Народ начал сходиться вскоре после полудня. Как было условлено, мухтары сами контролировали все три входа в парковой ограде, чтобы удостоверить личность каждого участника собрания. Однако эта предосторожность оказалась излишней, так как Али Назиф вместе со всеми постовыми тайно, не попрощавшись с людьми, с которыми прожил столько лет, отбыл в Антиохию. Да и родичей почтальона-турка и мусульманских соседей не было видно. Последние группы прошли сквозь контроль задолго до назначенного часа. Затем ворота и калитки заперли на засовы. Народ сгрудился на площадке перед виллой – около трех тысяч человек. Перед левым крылом дома был просторный двор, его по просьбе Тер-Айказуна огородили несколькими рядами бельевых веревок, и туда никого не впускали.

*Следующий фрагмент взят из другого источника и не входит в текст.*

Rows are points. Two turns around zero, p and q, are shown by what they do to some points. Where does a point land after both, in the order given? Backwards means that the second turn is done in reverse. Each puzzle has new turns, and all numbers are rounded.

Turn p:
[-19  24] -> [-24  19]
[ 53 -25] -> [ 57 -12]
[-34   1] -> [-33  -7]
Turn q:
[-65  11] -> [27 60]
[-3  8] -> [8 1]
[-7 17] -> [18  3]
[58 -6] -> [-20 -55]
[ 17 -30] -> [-33  -9]
Where do these land?
p, then q: [48 -8] -> [ -9 -48]
q, then p: [-44 -36] -> [-35  45]
q, then p: [ 2 42] -> [42 -3]
q, then p backwards: [-6  2] -> [5 4]

Turn p:
[  7  42 -13] -> [28 34  2]
[ 21  15 -19] -> [23 10 20]
[ -4 -34 -50] -> [ 33 -51   5]
[-25 -19   3] -> [-10 -20 -22]
[ 1 -4 79] -> [-74  27  -5]
Turn q:
[-11   9 -33] -> [21 29 -4]
[-14   3 -76] -> [ 59  49 -11]
[ -2 -28 -18] -> [ 26  -8 -20]
[35 -2 43] -> [-24 -42  27]
[ 6 12 15] -> [-15  -3  13]
[-15   6  68] -> [-66 -23  -6]
Where do these land?
q, then p: [-42   2 -14] -> [41 16 -5]
p, then q: [ 36  -6 -37] -> [-17 -46  16]
q, then p: [11 38 61] -> [-35  -8 -63]
q, then p backwards: [ -5 -33 -11] -> [-27  -1 -22]

Turn p:
[-24 -10  53  -7 -18   5] -> [-25  42 -17  -7   8  32]
[ 75  14 -47  50  15 -23] -> [  9 -80 -10  15 -56 -36]
[  4  42 -46  18 -17   2] -> [ 26  -2   0  -5 -22 -58]
[  9   9 -35  53   8 -45] -> [-11 -47 -33  14  -3 -51]
[-46 -37  30 -21  29   3] -> [-11  19   1  16  58  40]
[  0   9  25 -12  26  26] -> [ 7 19 16 29 -5 26]
[-19 -14  14 -52 -24  20] -> [  3  36  28 -35  18  27]
[-15  14  14 -50  -4 -21] -> [-31  25  40 -11  16  -3]
[ 15 -28  -9  22 -16  32] -> [ 34 -13 -25 -17 -12  21]
Turn q:
[ 11  -5  46  17  28 -14] -> [-36  -2  32   5 -12  32]
[ 20  -7 -77  10  -9 -25] -> [  6   8 -52  31 -27 -52]
[-10 -26  47  -2 -16  -3] -> [-22 -36  23 -24  14  14]
[  9  23  32  13 -19   0] -> [ -6   7  36 -26  -8  -5]
[ 11   8  50 -36   6 -12] -> [-37  16  13 -33  24  26]
[  3  -8 -97   8   3  52] -> [ 67   8 -38  64  14 -45]
[-44  16   0 -10   8   2] -> [ 29  -1 -14 -18  -5  31]
Where do these land?
q, then p backwards: [  4 -13 -39  38   7  25] -> [  7  30 -20  25  39  18]
p, then q: [ 16 -36  -8 -10  38 -46] -> [ -3 -53  -1  28  11  39]
p, then q: [ 40 -40 -19  10  13 -48] -> [ -8 -64 -27  20  27  14]
q, then p: [-16  71 -14 -19  10 -44] -> [ 19  34  47 -33 -34 -44]
p, then q: [ 48 -29  19  -5  -2  31] -> [ 19 -16  24   2  49 -29]
p, then q: [-23  32  18  53 -22  28] -> [ 21  35 -19  -2 -38 -50]
p, then q backwards: [ -6  -2   9 -68   8  27] -> [ 5 37 50  5 16 36]
q, then p: [-45  21  26  14 -15   9] -> [  1   6  26 -23 -23  44]
p, then q backwards: [-18  -2   9 -13 -37  18] -> [ -4  40   4 -24  -4  -6]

На высоком крыльце дома. собрались знатные люди Муса-дага. Ступени, ведущие к крыльцу, служили ораторской трибуной. Писарь Йогонолукской общины поставил у нижней ступеньки столик, чтобы записывать важнейшие решения.
Габриэл Багратян хотел как можно дольше оставаться в своей комнате, окна которой выходили на площадь с толпой, чтобы не растрачивать душевную полноту этой минуты на случайные разговоры. Он вышел из дому, только когда Тер-Айказун за ним послал.
Помертвелые, поникшие лица – не трехтысячная толпа, нет, – одно всеобщее, единое лицо. Лицо изгнания, утратившее надежду, – оно такое же здесь, как в сотнях других мест в этот час. Вся эта людская масса стояла, хоть в этом не было надобности, так мучительно вжавшись друг в друга, что казалась малочисленней, чем была на самом деле. И лишь далеко позади, там, где старые деревья загораживали проезд, люди сидели, лежали, стояли прислонившись к стволам, отделившись от толпы, точно речь шла не об их жизни.
Когда Габриэл увидел этот народ, его родной народ, его внезапно охватил ужас. Сердце тревожно забилось. Действительность вновь явилась перед ним иной, она резко отличалась от того представления, что он составил себе о ней. Это были. не те люди, которых он ежедневно видел в деревнях, на которых опирался в своих смелых расчетах. Из широко раскрытых глаз на него смотрела смертельная суровость и горечь. Кругом бурые, точно ссохшиеся лица. Даже щеки молодых казались ему запавшими, морщинистыми. А ведь он сиживал и в крестьянских горницах, и у ремесленников, но тогда он так же мало видел реальность, как путешественник, проезжающий местность в экипаже. И лишь здесь, в этот грозный, знаменательный час, произошло первое соприкосновение этого отчужденного с истоками его жизни. Все, что он в своем кабинете продумал и разработал, вдруг лишилось опоры, – таким незнакомым, таким отпугивающим был облик тех, кого он хотел повести за собой. Женщины еще в воскресных платьях, повязанные шелковыми косынками, в монистах, в позвякивающих подвесками браслетах. Многие были одеты как турчанки – в широкие шаровары и носили на лбу жемчуга, хотя были набожными христианками. Соседство стирало различия и во внешнем облике людей, особенно в таких окраинных деревнях, как Вакеф и Кебусие. Габриэл видел мужчин в темных энтари, бородатых, в фесках или меховых шапках. Стояла жара, некоторые из них были в распахнутых рубашках. Кожа на груди, в отличие от загорелой и жилистой крестьянской шеи, была до странности белой. Седовласые нищие слепцы, похожие на пророков, возникали в толпе то тут, то там – словно души, взывающие,к расплате на Страшном суде. Впереди всех стоял Геворк, плясун с подсолнечником в руке. Лицо слабоумного выражало не всегдашнюю готовность к услугам, а упрек земной юдоли, обращенный к иному миру.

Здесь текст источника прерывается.